The failure happens on this line:
https://github.com/cms-sw/cmssw/blob/55976f2b6ecff711c60b82dac28d1d4951ad0494/Geometry/HGCalCommonData/src/HGCalDDDConstants.cc#L290
Here, indx.first is 12, but hgpar_->iradMaxBHFine_ vector is empty. This vector, as far as I see, is filled here:
https://github.com/cms-sw/cmssw/blob/55976f2b6ecff711c60b82dac28d1d4951ad0494/Geometry/HGCalCommonData/src/HGCalGeomParameters.cc#L2438
using contents of tileRingFineRange_ vector, which is also empty, and here
https://github.com/cms-sw/cmssw/blob/55976f2b6ecff711c60b82dac28d1d4951ad0494/Geometry/HGCalCommonData/src/HGCalGeomParameters.cc#L2532
(that code is skipped if this condition is false: https://github.com/cms-sw/cmssw/blob/55976f2b6ecff711c60b82dac28d1d4951ad0494/Geometry/HGCalCommonData/src/HGCalGeomParameters.cc#L2394-L2395)
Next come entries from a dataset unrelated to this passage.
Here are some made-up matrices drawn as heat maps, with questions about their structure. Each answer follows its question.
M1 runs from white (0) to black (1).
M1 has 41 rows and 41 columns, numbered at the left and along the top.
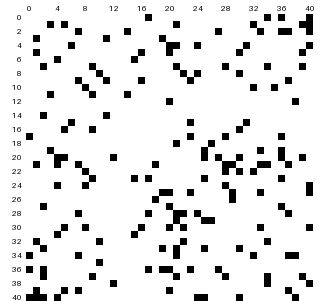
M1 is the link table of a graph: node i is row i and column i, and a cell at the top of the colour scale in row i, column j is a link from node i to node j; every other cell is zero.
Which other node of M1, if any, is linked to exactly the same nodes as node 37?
node 7
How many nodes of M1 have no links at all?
1
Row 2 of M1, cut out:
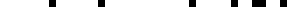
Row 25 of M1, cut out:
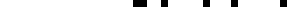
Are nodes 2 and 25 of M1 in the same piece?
yes
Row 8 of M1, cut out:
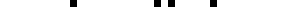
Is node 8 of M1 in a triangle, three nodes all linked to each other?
yes
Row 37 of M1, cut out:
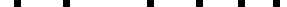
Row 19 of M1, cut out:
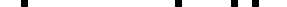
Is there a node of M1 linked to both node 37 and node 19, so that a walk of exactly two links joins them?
no
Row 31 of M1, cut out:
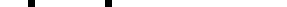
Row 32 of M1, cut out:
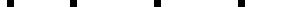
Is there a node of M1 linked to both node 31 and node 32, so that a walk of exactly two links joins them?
no
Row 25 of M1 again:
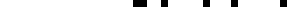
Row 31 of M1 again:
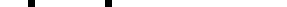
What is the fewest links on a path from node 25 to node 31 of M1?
3
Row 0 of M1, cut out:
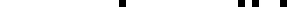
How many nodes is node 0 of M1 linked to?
4
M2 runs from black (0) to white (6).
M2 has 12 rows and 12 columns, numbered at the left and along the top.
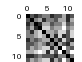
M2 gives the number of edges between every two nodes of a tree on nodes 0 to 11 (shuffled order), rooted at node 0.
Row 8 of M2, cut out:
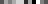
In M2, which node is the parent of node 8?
6
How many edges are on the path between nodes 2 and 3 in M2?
1
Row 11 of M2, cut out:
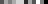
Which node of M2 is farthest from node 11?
9
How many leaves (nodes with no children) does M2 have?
5
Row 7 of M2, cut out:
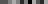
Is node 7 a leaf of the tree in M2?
no
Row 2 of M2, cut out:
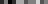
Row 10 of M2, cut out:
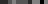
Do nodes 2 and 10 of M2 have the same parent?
yes
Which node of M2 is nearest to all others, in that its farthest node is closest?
10
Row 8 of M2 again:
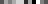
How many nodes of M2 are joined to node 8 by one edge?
1
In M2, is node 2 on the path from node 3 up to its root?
yes
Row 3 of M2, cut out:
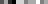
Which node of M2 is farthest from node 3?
9

tileRingFineRange_ is filled here: https://github.com/cms-sw/cmssw/blob/55976f2b6ecff711c60b82dac28d1d4951ad0494/Geometry/HGCalCommonData/src/HGCalGeomParameters.cc#L2005
tileRing{Min,Max}Fine are filled here: https://github.com/cms-sw/cmssw/blob/55976f2b6ecff711c60b82dac28d1d4951ad0494/Geometry/HGCalCommonData/src/HGCalGeomParameters.cc#L1683-L1684
which is never reached.
@cms-sw/geometry-l2 any progress with this failure? The mentioned RelVals are still failing on
CMSSW_16_0_DBG_X_2025-09-29-2300
@cms-sw/geometry-l2 ping!
@cms-sw/geometry-l2 ping!!
Please try #49275 and see if this can cure the SIGSEGV issues
Can one repeat the tests to see if the same trend continues to exist?
No failures seen in CMSSW_16_0_DBG_X_2025-11-03-2300, closing the issue.